Universal untimed (pannonica) 


WSJ 5:13 (Jim P) 


Erik Agard’s New York Times crossword—Amy’s write-up

NY Times crossword solution, 7 13 20, no. 0713

It’s Amy filling in for the vacationing Jenni, and happy to see Erik’s byline awaiting me. I knew where the theme was heading after the first two themers, but didn’t know the names of all the various suits and tiles. There’s also a lot of variation in what’s included, depending on the country.

  • 20a. [Flower of the tree Prunus mume], PLUM BLOSSOM. Feels like a hard clue and entry for a Monday, but the crossings were all pliable.
  • 33a. [Bringer of cold weather], NORTH WIND.
  • 39a. [Winged beast on the Welsh flag], RED DRAGON.
  • 50a. [Game piece on which 20-, 33- or 39-Across might be pictured], MAHJONG TILE.

I’ve never played mahjong, but my in-laws picked up a set of tiles a few years ago and there’ve been some games played when we’re visiting. Who knows when it will be safe to visit them again? I am familiar with most of the tiles from one of those solitaire mahjong games on my iPad, try to clear the board by matching the tile pairs, emptying out your mind along the way.

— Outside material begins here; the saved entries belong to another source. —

Each row of a before or after table is a point. The points were changed in one or more steps. Then noise was added and the rows were shuffled. The steps act on columns, c1 being the first. Name the steps. A step turns or swaps two columns, mirrors them in a line or flattens them onto one, adds a multiple of one to another, or multiplies or shifts one. Angles are multiples of 10 degrees, from the lower column toward the higher: turns from -170 to 170, lines from 10 to 170 but not 90. Use the fewest steps. Two steps may share a column if one is a turn and the other turns, adds or multiplies; they go together, in the order done. Otherwise the lowest column goes first.

Before (8 x 2):
| -51 | -60 |
|  58 |  44 |
|  51 | -16 |
| -59 | -19 |
| -38 | -41 |
|  -3 |  41 |
| -19 | -26 |
| -58 | -39 |
After (8 x 2):
| -53 | -12 |
|  24 | -26 |
|  57 | -18 |
| -60 |  42 |
|  59 | -40 |
|   9 |  34 |
|  38 | -37 |
|  49 | -62 |
Steps: multiply c1 by -1

Before (14 x 6):
|  24 | -18 | -48 | -12 |  38 | -16 |
| -19 |  28 |   5 |  63 |  18 |  39 |
|  -3 |   0 | -29 | -13 |  10 | -49 |
|  80 |  52 | -64 | -27 |   1 | -30 |
| -24 |  -3 | -55 | -15 | -16 | 121 |
| -26 | -24 | -39 |  -8 |  29 | -32 |
|   3 |  15 |  -8 | 150 | -68 |   1 |
| 139 |  45 | -65 |  19 |  19 | -24 |
| -25 |  30 | -61 | -17 | -22 | -46 |
| -22 |   6 | -47 |  -9 |  -1 |  37 |
| -13 |  33 | -64 |  78 | -71 | -26 |
| -32 |  46 | -62 | -20 |  22 | -32 |
| -24 |  30 | -38 | -13 |  30 | -38 |
| -22 |  27 |  69 | -20 |  -4 |  35 |
After (14 x 6):
|  -13 |   27 |  -38 |   27 |   19 |   32 |
|  135 |  -17 |   -9 |  -55 |  -54 |    0 |
|  -39 |  -23 |  -60 |   24 |  -13 |   48 |
|  -86 |  -46 |  -67 |  -63 |    0 |   38 |
|  -26 |  -10 |  -51 |   24 |   -4 |  -37 |
|  -40 |   21 |  -44 |  -19 |   19 |   10 |
|   24 |  -32 |   70 |   28 |   -1 |  -30 |
|  -33 |  -39 |  -64 |   35 |   18 |   39 |
|  -25 |    0 |  -30 |    7 |   11 |   45 |
|   47 |  -28 |  -67 |  -15 |  -49 |   32 |
|   66 |  -38 |    5 |   -1 |   14 |  -28 |
|  -21 |  -26 |  -38 |   22 |   25 |   41 |
|  -57 |  -42 |  -63 | -134 |   17 |   32 |
|  -34 |  -17 |  -53 |   30 |  -15 | -120 |
Steps: turn c1 and c4 by -110 degrees; add 0.5 times c3 to c1; turn c2 and c6 by 170 degrees; multiply c5 by 0.7

Before (11 x 9):
| -36 | -58 |  13 | -69 |  -8 | -79 |  61 | -24 | -36 |
|  10 | -10 | 101 | -21 |  62 | -41 | -39 | -10 | -53 |
|   6 |  49 | -36 |  18 |  94 |   8 | -46 |  28 |  -5 |
| -22 |  49 | 102 |  19 |  14 | -71 | -15 |  69 |  54 |
|  10 | -50 |  10 | -25 |  67 |  -8 | -23 | -17 |  55 |
|  16 |  47 |  84 | -51 |  25 | -61 |  68 |   5 | -57 |
| -13 | -41 |  15 |  23 |  66 |  23 |  16 |  21 | -45 |
| -73 | -60 | -31 | -65 |  33 |  35 | -39 |  37 |  63 |
|  -9 |  12 | -10 |  -7 | -38 |  32 |  22 |  37 |   0 |
| -83 |  17 |  62 |  14 | -24 |  19 |  13 |   4 |  49 |
| -15 |  23 |  -6 | -11 | -35 |  19 | -63 | -33 | -31 |
After (11 x 9):
| -41 |   9 |  58 |   5 | -22 | -35 |  18 |   1 |  50 |
| -26 |  -8 | -43 |   3 |  28 | -26 | -73 |  36 |  62 |
|  17 |   4 | -10 |  25 | -38 |  13 |  13 |  37 |  -2 |
|  10 |  -2 |  -1 |  -9 |  68 |  -1 | -36 | -13 |  54 |
|  10 |  -5 |   3 | -47 | -35 |   2 | -40 | -39 | -26 |
|   3 | -10 | -29 | -46 |  95 |  10 |  -6 |  39 |  -3 |
| -17 |  12 |  98 | -23 |  63 | -10 | -43 |  -9 | -50 |
| -49 |  18 | 102 | -30 |  16 | -46 |  14 |  69 |  53 |
| -20 |  16 |  91 |  89 |  29 | -25 |  -6 |   4 | -54 |
| -67 |  -2 |   0 |  97 | -12 | -48 | -24 | -23 | -36 |
|  12 |  -1 |  10 |   4 |  71 |   4 |  27 |  21 | -38 |
Steps: flatten c1 and c6 onto the line at 40 degrees; flatten c2 and c3 onto the line at 80 degrees; mirror c4 and c7 in the line at 60 degrees

Before (13 x 14):
|   37 |   41 |   58 |   54 |   33 |   -3 |  -39 |   47 |   57 |   29 |  -91 |   -5 |  -25 |  -41 |
|  -70 |   52 |  -19 |   -4 |   41 |  -31 |    3 |  -12 |  -19 |  -52 |   22 |    0 |   22 |    9 |
|    1 |   42 |   21 |   89 |   17 |  -62 |    2 |    6 |   79 |   61 |  -41 |   29 |  -57 |   23 |
|  -14 |   22 |  -34 |   14 |   86 |  -45 |  -58 |  -57 |   -8 |  -77 |  -16 |  -16 |  -19 |   53 |
|   -4 |   23 |   30 |   19 |    7 |   25 |   -6 |  -11 |   59 |   81 | -105 |   22 |  -96 |  -19 |
|  -57 |  -37 |    7 |  -11 |   70 |  -24 |  -38 |    9 |  -26 |  -21 |  -14 |   -8 |   51 |   91 |
|    4 |  -42 |   34 |   59 |   80 |  -41 |   12 |   23 |    8 |   41 |  -94 |   20 |  -80 |  -79 |
|   48 |   22 |   36 |   23 |   70 |   -6 |   41 |   39 |   67 |   17 |  -22 |   -8 | -116 |   -9 |
|  -54 |  -59 |    2 |  -20 |   -3 |  -57 | -108 |   18 |  -63 |  -55 |   19 |   -1 |    2 |   30 |
|  -45 |  -37 |  -13 |   37 |   10 |  -22 |  -28 |  -30 |  -34 |  -48 |    5 |  -84 |   20 |   40 |
|  -47 |    5 |  -36 |   69 |   55 |   31 |  -28 |    5 |   58 |  -46 |    6 |   21 |  -21 |   31 |
|   -4 |   49 |  -25 |   66 |   73 |   14 |  -26 |    3 |  -46 |    8 |   15 |   -2 |  -37 |   40 |
|  -41 |  -69 |   80 |    5 |   10 |  -22 |  -74 |  -64 |  -65 |  -58 |   24 |   18 |   54 |   33 |
After (13 x 14):
|   39 |  -59 |   40 |   55 |   35 |   -2 |   -6 |   49 |   58 |   16 |  -89 |   29 |  -33 |  -23 |
|  -53 |   -4 |  -57 |  -18 |   -3 |  -58 | -138 |   18 |  -67 |  -52 |   18 |  -26 |   22 |   14 |
|    2 |  -23 |   43 |   90 |   16 |  -63 |   -3 |    5 |   79 |   40 |  -42 |   -3 |  -73 |   36 |
|  -69 |   20 |   53 |   -3 |   41 |  -29 |   -6 |  -13 |  -21 |  -40 |   21 |   -9 |   35 |    5 |
|   -4 |  -31 |   25 |   17 |    8 |   25 |   18 |   -8 |   61 |   42 | -105 |   26 | -122 |   10 |
|  -56 |   -9 |  -37 |  -10 |   69 |  -24 | -119 |   10 |  -25 |   -5 |  -15 |  -84 |   58 |   38 |
|    5 |  -33 |  -43 |   60 |   78 |  -42 |   91 |   24 |    6 |   11 |  -95 |   78 |  -91 |  -24 |
|  -49 |   12 |  -35 |   39 |    9 |  -23 | -104 |  -28 |  -34 |  -40 |    2 |  -77 |   34 |  -51 |
|   47 |  -35 |   22 |   24 |   71 |   -6 |   44 |   38 |   68 |  -24 |  -24 |    4 | -115 |  -10 |
|  -47 |   33 |    6 |   69 |   56 |   29 |  -43 |    5 |   56 |  -47 |    6 |  -14 |   -1 |   34 |
|  -40 |  -82 |  -68 |    5 |   10 |  -23 |  -96 |  -62 |  -66 |  -33 |   24 |  -20 |   71 |   30 |
|  -14 |   34 |   25 |   13 |   86 |  -46 | -114 |  -55 |   -6 |  -82 |  -17 |  -55 |   10 |   12 |
|   -4 |   25 |   47 |   64 |   72 |   15 |  -62 |    3 |  -45 |   -5 |   13 |  -34 |  -40 |   18 |
Steps: turn c2 and c3 by 90 degrees; turn c12 and c14 by 60 degrees; add 1 times c12 to c7; turn c10 and c13 by -20 degrees

Before (9 x 24):
|  -20 |  -22 |   17 |  -12 |   52 |   89 |   43 |  -27 |   24 |  -21 |   56 |   46 |    6 |   36 |  -49 |   24 |  -64 |    9 |   22 |   10 |   14 |   33 |   -9 |   22 |
|  -77 | -102 |   62 |  111 |   42 |   16 |   35 |  -23 |    7 |   18 |   -2 |  -66 |   -8 |  -51 |   33 |   63 |   40 |   50 |  -20 |  -14 |   12 |   73 |   26 |  -23 |
|   36 |   -7 |   37 |   -7 |  -34 |  -86 |   15 |   15 |   54 |  -35 |  -14 |  -17 |   30 |    3 |  -46 |   -3 |   24 |   57 |  -44 |   20 |  -34 |  -14 |   36 |   11 |
|    1 |   16 |  -21 |   79 |   11 |    8 |   12 |   27 |    5 |  -42 |   -3 |  -31 |  -40 |   20 |    8 |  -47 |   34 |   20 |   23 |   59 |  -61 |   -3 |  -32 |  -14 |
|    6 |  -52 |   34 |    8 |   28 |   50 |   89 |  127 |  -21 |  -22 |   49 |   -8 |   38 |   -4 |   49 |   57 |   88 |   -9 |  -38 |   26 |   16 |   27 |   -6 |   -1 |
|   17 |   16 |    5 |   28 |  -86 |   45 |  -43 |  -28 |  -38 |  -50 |  -59 |  -96 |   57 |   17 |  -63 | -109 |  -40 |  -39 |   90 |   -1 |   21 |  -12 |   -7 |   -4 |
|   -2 |  -52 |  -44 |  -15 |   75 |   75 |   29 |    6 |   38 |   -5 |  -10 |   14 |   15 |   14 |  -10 |   19 |  -31 |  -97 |   50 |  -42 |  -33 |   -1 |   20 |   -6 |
|   14 |   29 |  -22 |   30 |  -36 |  -41 |  -27 |  -10 |  -12 |  -26 |  -29 |  -99 |   24 |   -4 |   -7 |  -27 |  101 |  -32 |    0 |    8 |   -7 |    1 |  -84 |   47 |
|  -17 |  -18 |   33 |  -39 |  -93 |   85 |  -48 |  -15 |  -19 |   79 |  -72 |   -5 |   22 |   21 |   11 |  -41 |   31 |   20 |  -20 |  -37 |   21 |   16 |  -49 |    0 |
After (9 x 24):
|   17 |   18 |   29 |  -40 |  -92 |  100 |  -44 |  -11 |  -19 |   80 |  -72 |   -2 |   17 |    9 |    4 |  -46 |   35 |   15 |  -18 |  -38 |   22 |  -13 |  -50 |  -27 |
|   -1 |   49 |  -48 |  -21 |   82 |   69 |   34 |   11 |   36 |   -6 |  -14 |  -67 |   11 |    7 |   -2 |   14 |  -37 |  -93 |   47 |  -50 |  -34 |    1 |   24 |    8 |
|    3 |   -1 |  -22 |   74 |   20 |    9 |    4 |   22 |    1 |  -44 |   -5 |   87 |  -27 |   15 |   11 |  -41 |   29 |   19 |   30 |   71 |  -61 |  -17 |  -36 |   12 |
|   77 |  121 |   55 |  114 |   50 |   18 |   35 |  -18 |    4 |   19 |   -2 |   68 |   -8 |  -48 |   42 |   62 |   38 |   66 |  -27 |  -13 |   10 |  -58 |   18 |  -66 |
|   -4 |   49 |   31 |    9 |   28 |   54 |   88 |  130 |  -16 |  -16 |   52 |  -33 |   41 |  -15 |   55 |   49 |   95 |  -15 |  -35 |   16 |   19 |  -12 |    1 |  -30 |
|  -25 |   14 |   15 |   26 |  -90 |   40 |  -36 |  -33 |  -37 |  -45 |  -61 |  240 |   53 |   15 |  -58 | -117 |  -48 |  -42 |   93 |   -4 |   16 |   -6 |  -11 |   14 |
|  -35 |   14 |   43 |  -16 |  -28 |  -86 |   10 |   21 |   55 |  -39 |  -15 |   38 |   32 |    0 |  -43 |   -6 |   19 |   58 |  -39 |   29 |  -33 |   11 |   34 |   -5 |
|  -16 |    7 |  -16 |   29 |  -24 |  -36 |  -35 |   -6 |   -2 |  -23 |  -27 |  257 |   22 |   -4 |   -1 |  -36 |  107 |  -27 |   -3 |   12 |   -7 |   45 |  -88 |  -45 |
|   27 |   13 |    8 |  -20 |   54 |   95 |   32 |  -30 |   27 |  -18 |   65 | -129 |   14 |   42 |  -59 |   18 |  -69 |    8 |   12 |   12 |   14 |  -11 |  -12 |  -66 |
Steps: multiply c1 by -1; turn c2 and c12 by 160 degrees; multiply c12 by 2.5; turn c22 and c24 by -130 degrees; multiply c24 by 1.6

Representation matters: CHER, RUTH Bader Ginsburg, TWISTS and WEAVE both with [Hairstyle option] clues that apply to Black hair, Lindsay LOHAN, ENYA, filmmaker Dee REES, [Alpha Kappa Alpha, for one] as a Black SORORITY, Anne HATHAWAY (I wonder if Erik originally clued this name via singers Donnie or Lalah) are all out here representing women and/or people of color. The closest thing to spotlighting a white man in this puzzle is, I think, a Dashiell Hammett book included in the NOVEL clue. And the theme has an Asian focus. Refreshing!

Five more things:

  • 46a. [“Take that!”], “BOO-YAH!” I like it.
  • 29d. [Comment made with a pat on the back], “GOOD FOR YOU!” How many of you hear this with sarcasm vs. sincerity?
  • 31d. [Bird whose head doesn’t make a sound?], WREN. That silent W at the “head” of the bird’s name.
  • 35d. [When tripled, a liar’s mantra], DENY. As in “Deny, deny, deny.” This … doesn’t come up in my life.
  • 42d. [A.P. ___ (high school English course, for short)], LANG, short for language and composition. I think my son took that?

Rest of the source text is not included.